Infantile gastroenteritis is a common illness worldwide, causing significant morbidity and mortality, especially in developing countries. Its main characteristic is the presence of diarrhea, defined as stools more than 15g/kg for infants younger than 2 years and greater than 200 g for children and beyond that age and adults.
Infantile gastroenteritis presentation widely varies depending on its etiology and severity. In viral gastroenteritis, most often caused by rotavirus, there is low fever, vomiting, and water-like stools. Most rotavirus patients are younger than 2 years . Blood is absent in the fecal matter.

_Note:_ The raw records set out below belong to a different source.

Every row comes from one small tree of marks. Brackets hold a mark, then the marks that hang from it, in the order of their numbers. Every link used is in the known rows. Which tree was each row made from?
Known rows
{Z_835 {Z_235 Z_380}}: [  3   0 -10  -6  10  -5  14  -1   9  -8 -14  -5  -3 -41   1   3   4  -1
   0]
{Z_471 Z_350 {Z_913 Z_882}}: [  5   6  -1 -13   1  14  -3   8  -3  -3 -17 -24  14  25 -14  -9  -3  -8
 -11]
{Z_835 {Z_235 {Z_380 {Z_883 {Z_913 Z_882}}}}}: [ -8  13 -18 -16  10  24   5  13  -1  -2 -10 -22  14 -27  -4   5  16 -18
 -13]
{Z_913 {Z_882 Z_656}}: [ 16  -1   9  -9   4  12   0  -9   2   7  12  -4  10  14   3   0 -29  -4
   6]
{Z_835 {Z_235 {Z_380 {Z_883 {Z_913 {Z_882 {Z_656 Z_471}}}}}}}: [  1   8 -18 -34   4  17   7  14   1  -4  11 -11   2   1   3  10 -16 -13
   6]
{Z_380 {Z_883 Z_835}}: [ -8   6  -9   6 -18  15  -9   7  -5 -13   2   7   4   8  -5   0  21  -7
 -10]
{Z_471 Z_350 {Z_913 {Z_882 Z_656}}}: [ 21   5   5 -18  -4  11   2   2   6  -2 -10 -17  10  41 -13  -2 -21 -12
  -2]
{Z_883 Z_380 {Z_835 Z_235} {Z_913 Z_882}}: [-22  22 -19  -6   3  21  -4  -3  -2  -2  -5 -26  10 -25  21 -10  28 -15
  -2]
{Z_380 Z_883}: [ -1   6  -4   0 -10  14  -3  12  -3  -5   0   5  -1  13 -10   3  10  -3
  -6]
{Z_656 {Z_471 Z_350 Z_913} Z_882}: [-10   6 -10 -24 -13   5  -2  27 -12 -25 -12   0 -12  54 -16  -6 -21   4
  -7]
{Z_235 Z_380 Z_835}: [  3 -21 -22   3  11 -10   7  -9  11 -18   5   3   0 -19   0   3  -6  -8
  -9]
{Z_882 Z_656}: [ 16   0   6  -4  -5  -3   4  -5   9   2   7   7  -3  15   1   7 -17  -4
   9]
{Z_656 {Z_471 Z_913} Z_882}: [-11   6  -8 -13 -13   5  -2  13 -11 -12   4   1 -15  41  -8  -1 -22  13
  -3]
{Z_835 Z_235 {Z_883 Z_380 {Z_913 {Z_882 {Z_656 Z_471}}}}}: [ -9  23 -14 -37   2  17  -2   5  -7  -3  16 -11 -14  10  13   0 -10 -14
  25]
{Z_471 Z_350 Z_656 Z_913}: [  3   4  -1  -5  -7   7   5  16  10 -10 -33  -5   9  26 -19  -1   6 -10
 -14]
{Z_883 Z_380 {Z_835 Z_235} {Z_913 {Z_882 {Z_656 Z_471}}}}: [-14  18 -19 -22  -3  14  -1  -2  -1  -4  17 -15  -2   3  27  -4  -5 -10
  17]
{Z_656 {Z_471 Z_350 {Z_913 Z_882}}}: [ -3   2  -7 -26   2  10  -4  11 -10  -6  -3 -20   4  40  -7  -8 -18   0
  -1]
{Z_913 Z_882}: [  0  -1   4  -4   9  15  -3  -4  -6   6   4 -12  13  -2   4  -6 -10   0
  -2]
{Z_835 Z_235}: [  3  14   4 -13  -4  -4   7   2   0  -1  -5   0  -7 -26  -3   4  12   2
   5]
{Z_235 Z_380 {Z_835 {Z_883 {Z_913 {Z_882 {Z_656 Z_471}}}}}}: [  0 -15 -28 -30  10   2  -4  -4   1 -15  31   1  -2  12   4  11 -32 -21
   7]

Which tree is each row?
[-13   7 -21  -6  11  10   1  -4   3  -5  -8 -23  20 -46  13  -1  17 -16
 -12]
{Z_883 {Z_835 {Z_235 Z_380}} {Z_913 Z_882}}
[ 11  -5   3 -32   3   8  -3   9  -6 -10   9  -2   4  40   2  -4 -43  -4
  14]
{Z_913 {Z_882 {Z_656 {Z_471 Z_350}}}}
[ -7  -6 -24  16  -4  13  -2   4   3 -21  -8   3   9  -6   0  -1  14 -11
 -17]
{Z_235 {Z_380 {Z_883 Z_835}}}
[  6 -11 -25 -12   5  16   2   1  12 -10  17  -7  13  10  -4  11 -13 -27
 -13]
{Z_235 {Z_380 {Z_883 {Z_913 {Z_882 Z_656}}}} Z_835}
[ 10  -6   5 -20   4   8  -2  -3  -4   3  27  -1   1  28  11   0 -44   6
  17]
{Z_913 {Z_882 {Z_656 Z_471}}}
[  4   4   3  -8   3  21   2  11   3  -4 -29 -17  21  25 -14  -7  -7 -11
 -16]
{Z_471 Z_350 Z_656 {Z_913 Z_882}}
[ 12   3  -2 -16 -11  -6   5  -1   7   3  18   1 -15  42  -3   9 -25   5
  15]
{Z_882 {Z_656 {Z_471 Z_913}}}
[ -2   2 -11 -25  -8  -4  -1  17  -3 -12  -7  -7  -9  41 -11  -2  -7   2
   2]
{Z_656 {Z_471 Z_350 Z_913}}
[ -7  21  -9 -36 -17  20  -6  13  -9  -4  23  -2   4  11   5   9   2 -12
   6]
{Z_380 {Z_883 {Z_835 Z_235} {Z_913 {Z_882 {Z_656 Z_471}}}}}
[-19  12 -15  -3  -9  30 -15  10 -11  -2   6 -13  22   7   2  -2  23 -19
 -17]
{Z_380 {Z_883 Z_835 {Z_913 Z_882}}}
[-23  23 -23  -4  -6   6   0   2   3  -8  -8 -14  -3 -24  17  -5  39 -15
  -1]
{Z_883 Z_380 {Z_835 Z_235} Z_913}
[-19  27 -14 -21   8  23  -4   5  -9  -1  -7 -22  -3 -20   6  -7  21 -20
   6]
{Z_835 Z_235 {Z_883 Z_380 {Z_913 Z_882}}}
[ 13   3  -5 -28 -14  -7   3  12   6 -12   1   0 -12  56 -11   5 -24  -3
  11]
{Z_882 {Z_656 {Z_471 Z_350 Z_913}}}
[-26  11 -28  10  -3  10  -6  -2   4  -7  -4 -15   3   2  21  -9  28 -17
  -4]
{Z_883 Z_380 Z_835 Z_913}
[ -9   9 -17 -32 -15  23 -14  23 -11 -18  11  -3  12  49   0   2  -8 -21
  -2]
{Z_380 {Z_883 Z_835 {Z_913 {Z_882 {Z_656 {Z_471 Z_350}}}}}}
[ -8  21  -8 -11  -3   8   1   2  -2 -12 -10  -1 -19 -19   0  -6  20  -8
  12]
{Z_835 Z_235 {Z_883 Z_380}}
[ -8  -1 -21  -2  -2   3  -6  -6   1 -21   9   8 -18   5  -2  -5   9 -14
   4]
{Z_235 {Z_835 {Z_883 Z_380}}}
[ -1  24  -5 -23 -17  22  -4   8  -2   0   9  -6  13  -3   0   9  16 -21
  -4]
{Z_380 {Z_883 {Z_835 Z_235} {Z_913 {Z_882 Z_656}}}}
[  0   7 -16 -39  10   7   3   5  -2  -6  12  -7  -4 -10   5  10 -21 -16
  15]
{Z_835 {Z_235 Z_380} {Z_883 {Z_913 {Z_882 {Z_656 Z_471}}}}}
[-25   9 -24   8   6  23 -10  -4  -4  -1   2 -25  16  -2  24 -15  17 -18
  -6]
{Z_883 Z_380 Z_835 {Z_913 Z_882}}
[-16   7 -25  -3   2  -5   6   0   9 -10 -12 -11   7 -43   9   6  29 -17
 -10]
{Z_883 {Z_835 {Z_235 Z_380}} Z_913}
[-16  25  -9 -18 -13  26  -9  13 -11  -1   0 -13  15 -17  -1   3  35 -17
 -13]
{Z_380 {Z_883 {Z_835 Z_235} {Z_913 Z_882}}}
[-11 -10 -34  -9   6  -5  -2   0   6 -19   5   2  -3 -15  -7  10  12 -26
 -10]
{Z_235 Z_380 {Z_835 {Z_883 Z_913}}}
[ -3   8  -1  -7 -12  15   2  27   1 -22 -37   1   6  36 -23  -4 -10  -7
 -23]
{Z_471 Z_350 {Z_656 Z_882} Z_913}
[-11   0  -7 -25  -7   5  -5  28 -17 -30  -7  10  -8  38  -7  -8 -29   4
  -3]
{Z_656 {Z_471 Z_350} Z_882}
[ -4  11 -10  -8 -15  27 -11   5  -2   0  14  -7  19  22   3   5   5 -22
  -9]
{Z_380 {Z_883 Z_835 {Z_913 {Z_882 Z_656}}}}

The existence of dehydration should be thoroughly assessed. Important clinical indicators are low blood pressure, tachycardia, thready pulse, significant weight loss, dry mucous membranes, and oliguria. The consciousness state may be decreased in severely affected infants.
The physician should inquire about the types of food the patient has ingested, which may point to a specific pathogen: dairy products may contain Staphylococcus, Campylobacter, Listeria or Salmonella species. Meat can be infected by Clostridium perfringens, Aeromonas, Staphylococcus and Salmonella or Campylobacter species, while seafood intake may lead to astrovirus, Vibrio, Aeromonas or Plesiomonas species infection. If symptoms occur sooner than 6 hours after ingestion, a preformed toxin, like those produced by Bacillus or Staphylococcus should be suspected. Nosocomial infection of various types has also been documented .
Aeromonas induces acute watery diarrhea or a more severe, cholera-like illness, with blood present in the stool . Bacillus cereus causes precocious emetic syndrome that usually resolves within 24 hours  and watery diarrhea accompanied by severe cramps . Campylobacter infection is characterized by a pre-diarrhea period, with fever, myalgia and abdominal pain . Clostridium difficile may be complicated by pseudomembranous colitis . Escherichia coli leads to enteritis that may progress to hemorrhagic colitis and hemolytic uremic syndrome . Diarrhea usually lasts for 1 to 3 days and is accompanied by headache, dizziness, lymphadenopathy, rash and myalgia . Nontyphoidal Salmonella infection is characterized by diarrhea that usually lasts less than a week, but may lead to extraintestinal complications, such as urinary tract infections, osteomyelitis or arthritis. Salmonella typhi is the etiological agent of typhoid fever, a condition with diarrhea, vomiting, anorexia, fever, headaches and rose spots. Bloody stools may be present both in Salmonella  and Shigella patients . Cholera is described as afebrile, watery, painless diarrhea. A more severe form, cholera gravis may give rise to an immense liquid loss which rapidly progresses to severe dehydration and death . Yersinia enterocolitica can be the causative agent of terminal ileitis and mesenteric lymphadenitis and may mimic appendicitis . Complaints may persist up to one year in Yersinia infection . The physician should inquire about associated symptoms of parasitic infections, like anal pruritus, that may be accompanied by diarrhea.
In cases where physical examination suggests a bacterial, protozoal or parasitic infection, laboratory tests are required in order to elucidate the etiology. In all situations where dehydration signs are observed, the physician should evaluate the gravity of the condition by ordering complete blood cell count, serum electrolytes, urea, and creatinine.
Clinical judgment indicates what tests may be necessary for a specific patient. Giardia lamblia is identified by enzyme immunoassay. Rapid antigen stool testing may highlight the presence of rotavirus, while polymerase chain reaction is used in calicivirus infection. Human astrovirus genotyping is possible in selected cases . The stool should be examined for parasite ova and larvae , as well as leukocytes, that signify enteroinvasive infection. Bacterial cultures are extremely valuable  and should always be performed if the patient is febrile. Cultures for Campylobacter, Salmonella, and Shigella should be obtained if white or red blood cells are identified in the stool. Escherichia coli is identified if the stool is cultured on a specific environment such as a chromogenic media . This is method valuable in Yersinia , Salmonella  and Vibrio  species, as well. A blood agar plate is useful for the detection of Aeromonas spp., Vibrio spp. and Plesiomonas spp. Campylobacter should be cultured on blood-free charcoal-cefoperazone-deoxycholate agar or Skirrow medium  or it can be identified using its characteristic Gram stain morphology. Antibiotic susceptibility testing is indicated in infants younger than 6 months or immunocompromised children, as well as those with prolonged evolution.
If the diarrhea is considered to be part of an ulcerative colitis or Crohn's disease, a colonoscopy may be indicated. This procedure sometimes visualizes pseudomembranes in Clostridium difficile infection. If this microorganism is identified, the physician should keep in mind and monitor the risk of developing toxic megacolon , intestinal perforation , renal failure or septic shock.